In the single core, the processor presents the cache with a series of requests for memory locations, where each request appears after the last one has been served. The time to serve each request depends on whether the memory location is in the cache (a cache hit occurs) or not (and then a miss occurs and the location is fetched from the main memory). If the cache is full, the new memory location enters the cache, and another memory location gets evicted.
Many factors affect the optimal performance of some of these replacement policies. Among these is the characteristic of workload which varies among workloads. The performance of replacement policy reduces when the cache is shared among processing elements, executing different workloads due to differences in the characteristics of access to metadata and data. All these can be sufficed to the application specificity of replacement policy which can be solved using adaptive replacement scheme. However, selection of adaptive criteria and what determines the criteria is main focus on development of adaptive replacement schemes. Manual tuning is one of the ways to do this, however apart from being tedious it is very prone to errors. Another means is the application of machine learning algorithm as proposed in (Ismail et al. n.d.). In this paper analytical method is used to obtain the adaptive criteria. An analytical model of one and two level cache was done. A simple replacement status flag is used to call for change of the replacement policy
The remaining part of this paper is arranged as follows: section 2 contains reviews of some related works on cache replacement policies. The methodology of the proposed adaptive cache replacement policy and results of the analytical model are presented in section 3. Section 4 is the conclusion and recommendation.
2. RELATED WORKS
Currently, research efforts have been towards improving some of the conventional cache replacement policies. For example, (Moinuddin et al. 2006) highlighted some of the demerits of the traditional cache replacement policies and proposed a modified replacement policies called a Memory Level Parallelism (MLP) aware cache replacement policy. In MLP aware replacement policy, the algorithm computes the MLP-based costing for each cache miss and uses the MLP cost and recency to determine the cache block to be replaced. It further creates a low-hardware overhead mechanism called Sampling Based Adaptive Replacement (SBAR) which is capable of choosing between the proposed MLP-aware and traditional replacement policy. MLP-aware cache replacement policy improves performance by as much as 23% (Moinuddin et al. 2006).
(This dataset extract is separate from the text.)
Each row is a point. Two turns around zero, p and q, are shown by what they do to some points. Where does a point land after both, in the order given? Backwards means that the second turn is done in reverse. Each puzzle has new turns, and all numbers are rounded.

Turn p:
0.038; 0.040; 0.014 -> 0.034; 0.045; 0.009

In the (Keqiu Liy et al. 2010), the problem of cache replacement for multimedia object caching by exploring the minimal access cost of caching any number of versions of a multimedia object was proposed. An optimal solution for calculating the minimal access cost of caching any number of versions of the same multimedia object suggested and its extensive analysis was done. The performance metric was to minimize the total access cost by considering both transmission and transcoding costs. Based on this optimal solution, an efficient cache replacement algorithm for multimedia object caching was developed. The simulation results showed that the proposed algorithm outperforms comparison algorithms in terms of all the performance metrics considered.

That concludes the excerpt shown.